Come accadeva già prima dell’entrata in vigore della riforma Fornero, e fermo restando il diritto al risarcimento, il lavoratore avrà la possibilità di chiedere in sostituzione della reintegra sul posto di lavoro il pagamento di un’ulteriore indennità, di importo pari a 15 mensilità della retribuzione globale di fatto da ultimo percepita; questa indennità non è soggetta al versamento dei contributi previdenziali e assistenziali, come precisa espressamente la legge n. 92/2012 (superando i dubbi esistenti al riguardo).
Una disciplina si applica alle indennità spettanti in caso di licenziamento disciplinare: se il lavoratore ha diritto alla reintegra, deve essere pagata anche un’indennità risarcitoria commisurata all’ultima retribuzione globale di fatto in misura non superiore a dodici mensilità. Se invece al licenziamento disciplinare non si applica la reintegra, l’importo dell’indennità varia dalle 12 alle 24 mensilità, che sono quantificate dal giudice sulla base di criteri predefiniti. Dalla somma potrà essere dedotto quanto percepito dal lavoratore nel periodo di estromissione per lo svolgimento di altre attività lavorative, nonché gli importi che il lavoratore avrebbe potuto percepire dedicandosi con diligenza alla ricerca di una nuova occupazione. Su queste somme si pagano i contributi, ma non le sanzioni per omessa o ritardata contribuzione, e dagli stessi va comunque detratto il valore già accreditato per altre attività lavorative.

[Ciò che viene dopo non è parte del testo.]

Each row is a point on a landscape with many valleys, with its height.
A ball rolls from a point to the lowest of its 2 nearest points, and stops where none of them is lower. Distance is the straight distance between rows; heights are no part of it.
q_662: [110 185 105 148  91  88 130 151 118 110 109 132 158 153 168 120 159 136
 102 133 153  71  89 142]  (h 275)
q_143: [129 146 146 143 115 100  98 126 146 140 144 133 153 101 222 106 131 138
 114 127 101 100  93 161]  (h 268)
q_323: [128 117 118 106 131 186 115 130  88 153 149 131 121 133 124 143 135 112
 139 140 161 115 145 108]  (h 740)
q_254: [176 132  92 119 151 166  68 182 147 110 108 123 116 106 116  99  78 107
 105 144 138 102 174 140]  (h 372)
q_967: [ 88 102  95 135 150 112 130 142 110 137 163 125  76 132 141 119 137 167
 189 146 125 167 124 109]  (h 55)
q_704: [175  88 140 107 149 160  93 122 102 148 158 110 142 122 136 145 163 126
 108 151 148  72 125 134]  (h 734)
q_156: [129 129 147 142 148 129 176 123 116 119 125 122 133 156 152 121 226 144
 122 111 153  93  59 109]  (h 363)
q_746: [147 106 114 114 131 120 154 108 117 166 177  93 148 133 119 136 150 123
 136  70 150 134 110 145]  (h 337)
q_182: [187 163 140 161 152 169  80 150 149 120 119 144 137 114 143 111  94 109
 111 135 106 112 171 156]  (h 391)
q_783: [ 65  56 129 147 137 146 151 116  92 126 149 161  87 132  88 141 107 123
 190 150 158 161 155 138]  (h 521)
q_343: [109 108 171  77  79 125 161  82 121 138 134  91 122 173  15 166 107 137
 128 141 115 187 178  75]  (h 744)
q_880: [112 140 113 103 135  72  93 162 146 133 124 121 134  99 121 133 130 130
 134 150 123 100 120 110]  (h 163)
q_80: [144 118 153  74 125 109 127 138 154 108 108 115 139 133  39 154 125 105
 128 110 145 110 135  85]  (h 465)
q_808: [199 149 107 121 144 130 109 139 105 131 147 111 136 150 157 142 163 130
  96 169 140  79 113 106]  (h 732)
q_62: [119 123 140  96 102  69 168 101 149 100 113 146 113 146  39 174 160 132
 117 117  92 157 129 109]  (h 711)
q_538: [ 89 147 159 184 101 150 126  89 128 151 145 125 123 124 217  98 161 110
 137  78 121 141 109 133]  (h 310)
q_370: [128 119 126 135 154 152 113 128 164 132  97 161 160 102 113 126 121  99
 135 102 120 127 135 162]  (h 238)
q_795: [199 158 154 126 123 110 153 135 114 123 140 129 109 163 150 124 169 115
  68 116 148  79 111 130]  (h 729)
q_231: [ 74 156 149 157  95 135 129 117 153 136 112 172 136 119 195  99 134 126
 113 107 124 108 112 165]  (h 283)
q_988: [123 122 129 115 120 153  84 113 138 184 144  59 159 103  74 129  68 136
 118 138 123 173 165  84]  (h 353)
q_867: [184 111 148  71 139  76 131 104 137  91 154 116 172 101 108 161 162 115
 126 147 158  79 120 150]  (h 425)
q_727: [194 146 166 129 158 161 126 108 173 152 146 124 173 131 117 141 143  88
 108  75 146 122 105 144]  (h 359)
q_113: [166 114 102 112 121 141 126 119 136  82 107 131 123 122  95 148 112 125
  94 165 148 131 207 172]  (h 290)
q_998: [184 117 130 108 158 110 113 134 116 186 185 112 167 143 146 142 124 112
 104  92 129 101  74 131]  (h 349)
q_732: [ 97 136 143 134 108 146 140 130 143 133 120 137  84 149 155 110  99 114
 165  89 147 201 136 124]  (h 407)
q_204: [112 149  81 136 124 101 144 167  88 126 106 148  95 169 171 119 147 140
 147 131 132 135 106 126]  (h 178)
q_620: [130 161 105 143 114  84 131 132 120  94 111 141 140 119 217 119 144 155
  89 170 113  84  97 179]  (h 260)
q_664: [149 113 135 112 152  71 136 135 121  98 121 116 139 137 133 157 201 111
 137 125 152  87 103 155]  (h 410)
q_566: [ 71 111 157 139 102 122 160 131 103 119 132 129  66 183 172 113 129 128
 202 125 155 186 108 130]  (h 480)
q_357: [ 99 139 112 146 104 160 136 140  92 120 131 118 124 139 189 119 165 130
 162 119 190  95 140 137]  (h 758)
q_764: [ 70  85 157 132 116 150 185  89 121 121 119 184 113 144  82 166 115 126
 161 126 142 167 130 146]  (h 594)
q_737: [ 81 169 135 145  95 109 129 120 175 131 130  89 102 105 150 106 116 119
 140  83 127 165 138 105]  (h 361)
q_426: [213 157 156 150 133  94  93 103 161  91 132 152 174 146 123 162 116 136
  79 169  82  99 105 184]  (h 423)
q_818: [190  98 160 138 158 164 110  94 172 142 102 152 160  67 155 111  79 107
  84 155  85 179 174 173]  (h 240)
q_506: [ 93 110 151  68  93  57 185 100 119 129 133 113 105 154  18 166 115 144
 137 124 110 149 136  86]  (h 726)
q_901: [ 90  63 123 132 149 162 109 135  99 150 126 178  99 133 129 113  88 134
 174 141 117 187 161 153]  (h 429)
q_166: [214 138 112 129 158 109  65 130 140  92 148 126 173  74 182 116  81 149
 102 182 118  75 109 190]  (h 229)
q_595: [208 115 143  98 113  88 111 145 136  98 113 132 138 135  97 125  92 116
  62 153 137 129 187 165]  (h 267)
q_537: [162 142 120 123 103 106 112 156 137 144 125 111 137 149 101 122 105 100
  76 114 153 124 150 137]  (h 248)
q_361: [107 143  87 119 129 121  83 170 109 120 111 128 119  96 183 108 112 134
 144 162 128  81 126 126]  (h 187)
q_210: [140 205 133 161 107  88 109 148 146 125  78 117 133 136 173 110 149 120
 112 137 133  72  86  82]  (h 297)
q_239: [ 62  99 166 164 117  93 212 110 114 130 133 105  95 189  85 165 188 163
 173  79 139 100  76 120]  (h 133)
q_246: [ 91 174 117 173 129  96 118 143 130 148 105 147 108 110 195  67 143 124
 156  85 118 108  68  84]  (h 89)
q_110: [156 112 155 137 150 177 125  86 179 135 110 157 142  96 154 118 116 105
 128 102 107 177 151 156]  (h 170)
q_225: [ 89  68 161 146 146  92 188 117 136 153 149  94  94 172  80 155 179 153
 153  69 110 152 100 130]  (h 110)
q_469: [143 170 118  95  93 117 126 156 120 126 111 127 117 181 147 120 116 124
 126 143 143 146 135 127]  (h 221)
q_221: [107 105 112 137 138 195  64 115 135 138 135 127 165  68 156 116 104 143
 116 168  79 142 189 127]  (h 464)
q_408: [151 123 140 168 144 135  86 105 171 178 141  76 136  98 113 143 145 133
 118 117  86 169 149  97]  (h 501)
q_193: [ 88 157 160 166  99 144 145  81 169 144 143  95 117 125 148 135 145 124
 108  90 135 126 131 120]  (h 338)
q_420: [ 97 119 158 151 128 116 165 115 171 154 137 167 122 117 135 142 155 127
 134  73 113 145  76 129]  (h 654)
q_335: [138 124 110 107 133 101 123 126 139 103 134 122  97 115 136 152 140 130
 170 149 114 154 129 122]  (h 132)
q_325: [ 53 141 124 150 109 116 200 134 104 151 145 123  82 157 127 113 129 154
 173  93 161 128  82  80]  (h 261)
q_296: [160 145  87 133 132  99 131 122 142  62 119 131 144 114 164 141 150 154
  91 179 123 102 145 191]  (h 249)
q_130: [198 163 166 173 140 144 115 108 185 113 124 138 166 118 120 140 104 119
  75 157 104 100 142 144]  (h 411)
q_133: [103  82  97 133 144 142 100 117 118 152 154  94 110 125 107 146 109 144
 212 138 132 169 143 100]  (h 179)
q_801: [ 65 101 113 109 108 179  89 207 113  97  95 138 124 113 113  67  59 127
 114 137 163 151 176 130]  (h 458)
q_807: [121 132  97 121 115 160  98 154 136 120 100 119 148 124 109  95  56 133
  76 163  99 169 191 180]  (h 325)
q_647: [141 124 111  88 156 181  55 199 111 141 113 137 152  69 121  80  60 118
 112 153 146 104 158 124]  (h 386)
q_390: [ 72 131 141 116  88  77 179 130 117  78 103 150  84 187  46 144  91 118
 167 131 134 168 148 113]  (h 661)
q_628: [ 69 151 136 140 111 124 129 154 105 142 119 121  86 132 158 103 153 114
 188  91 149 100  94  67]  (h 154)
q_924: [ 87 159 102 153 132 121 143 138 101 130 111 163 113 144 214 105 151 139
 151 141 114 112  55 102]  (h 130)
q_610: [192 126 103 132 162 125  73 155 107 118 127 151 156 106 209 118 102 154
 135 168  82  79 119 180]  (h 219)
q_458: [138 101 123 108 165 237 112  95 126 133 112 137 159  56 128 120  84 127
 135 179 112 162 191 108]  (h 427)
q_360: [117 105  92 116 145 190 113 107 133 158 150 107 151  87  89 124  76 137
 114 168 113 193 172  89]  (h 382)
q_75: [147 192 137 155 111 137  86 164 146 139  98 139 104 135 143  89 118 107
 106 121 118  96 118  73]  (h 319)
q_439: [136 153  70 124 150 174  84 159  88 125 107 155 123  85 201  85  89 150
 145 164  97  81 138 166]  (h 204)
q_835: [196 101 151  68 138 116 117 107 117 112 127 126 173 107  44 164 127  85
 104 135 161  85 149 123]  (h 436)
q_816: [ 80 135 125 121 116 122 182 114 107 155 171 118 105 127 106 140 151 164
 123 115 141 117  96  87]  (h 315)
q_674: [ 65 122 111 107 113 148  92 163 125 131 120 134 130  88 127  89  74 115
 154 111 149 136 148 122]  (h 430)
q_824: [162 110 121  88 123 173  84 129 120 155 119 110 149 114 130 117  70 102
 107 151 115 163 184 153]  (h 306)
q_956: [120 115 107 168 143 165  79  88 137 158 148  92 164 104 145 136 130 141
 144 161  90 155 151 117]  (h 483)
q_611: [ 79 151 116 168 136 115 147 133 143 129 122 148 116 143 114 153 164 158
 154 105  84 138  72 100]  (h 669)
q_320: [ 93 105 102 105 150 183  64 169 110 144 123 146 124  57 132  74  60 123
 144 144 117 151 178  99]  (h 405)
q_533: [ 64 133 145 135  84  80 174 134  89  97 106 163  84 208 124 125 120 126
 181 145 148 159 113 118]  (h 569)
q_635: [119  91 107 116 147 136 177 112 116 125 158 126 119 145 124 149 162 126
 166  87 159 180 107 141]  (h 300)
q_535: [219 128 168 125 153 152 102 131 127 173 154 106 139 116 157 117 108 103
  93  93 136 111 117 133]  (h 358)
q_983: [133 170  98 146 147 183  81 186 127 116  98 143 106 118 133  82  89 110
 132 131 127 118 151  86]  (h 348)
q_927: [159 150 140 118  79  50 153 138  95 117 115 127 108 178 129 132 176 114
  78 131 123  98 101 125]  (h 725)
q_441: [172 128 156 166 158 152 104 125 180 176 107 112 177  97  84 131 108  88
 130  82 133 139 151 131]  (h 309)
q_960: [ 89 128 148 159 120 173 176 104 119 144 149 191 109 141 107 133 132 126
 142  94 130 170  97 132]  (h 635)
q_843: [139 145 138 102 101  50 210 103  93  97 129 122 128 189 100 143 190 137
  98  90 130 121  86 133]  (h 717)
q_365: [115 137 155 101 149 116 158 109 118 149 154 122 116 120 154 145 184 151
 112 118 133  99  60  81]  (h 335)
q_215: [107 136 138 137 118 113 157  88 136 110 117 121 129 168  88 170 178 143
 134 128 110 139 111 107]  (h 691)
q_947: [176 136 144  95 128  63 131 124 157 104 132 107 151 140  51 167 153 113
 126 104  97  91 105 110]  (h 489)
q_281: [201 131 116 103 147 122 108 118 152  69 136 140 160  76 150 141  90 133
 100 170 117 111 158 187]  (h 237)
q_763: [125 116  76 104 123 104 132 124 123  87 143 155 136 118  97 154 159 138
  91 179 128  99 163 157]  (h 264)
q_948: [ 88  85 139 153 134 118 197  97 128 148 174 106  82 126  99 141 136 144
 192  76 136 184  91 135]  (h 225)
q_388: [ 93 106  91 137 131 170 106 169 104 141 109 172 103 141 132 103  70 139
 110 144 101 168 171 158]  (h 360)
q_232: [118 157  98 155 119 157 150 140 112 141 130 118 107 152 117 123 150 121
 130 109 184  84 139 119]  (h 750)
q_932: [ 66 143 141 143 124  98 214 111 121 107 118 128 133 147 117 147 207 150
 146  90 148  88  72 111]  (h 305)
q_669: [206  77 142  75 149 158 123  93 140 148 109 120 180  86 137 128  73 117
  91 182 116 167 193 163]  (h 282)
q_519: [ 88 109 129 127 123 145 103 126 125 143 126  83 110 117  70 129 111 127
 147 131 143 147 165  79]  (h 296)
q_35: [ 85 116 103 131 103 167 149 128 100 124 115 172 136 178 104 116  79 129
 134 147 145 158 152 156]  (h 413)
q_591: [134 140 147 143 112  74 187 106 118  98 143  68 115 180  96 158 202 160
 112 108  96 130  93 116]  (h 708)
q_603: [161 121 132 133 185  82 153 150 122  90 138 106 140 133 171 150 234 152
 111 123 131  88  60 132]  (h 392)

For each start below, name the point where the ball stops.
q_357 -> q_215
q_232 -> q_215
q_426 -> q_967
q_956 -> q_967
q_611 -> q_388

Call two points neighbours if one is among the 2 nearest of the other. Go from one point of each pair to the other, from neighbour to neighbour, staying as low as possible. Name the highest point that can't be avoided.
q_110 and q_246 -> q_156
q_246 and q_967 -> q_113
q_110 and q_225 -> q_727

Le somme sono uguali per i licenziamento economico, con l’unica precisazione che, quali criteri aggiuntivi per la determinazione della misura dell’indennità, il giudice deve tenere conto delle iniziative assunte dal lavoratore per la ricerca di una nuova occupazione e del comportamento delle parti nell’ambito della procedura di conciliazione preventiva. Questo criterio – noto come aliunde percipiedum – è di matrice giurisprudenziale ed è molto importante, in quanto serve a responsabilizzare il lavoratore licenziato, che non può fare affidamento sempre e comunque sull’ipotetico risarcimento danni derivante dalla causa. Egli dovrà anche attivarsi per cercare lavoro, pagandone le conseguenze in caso di inerzia.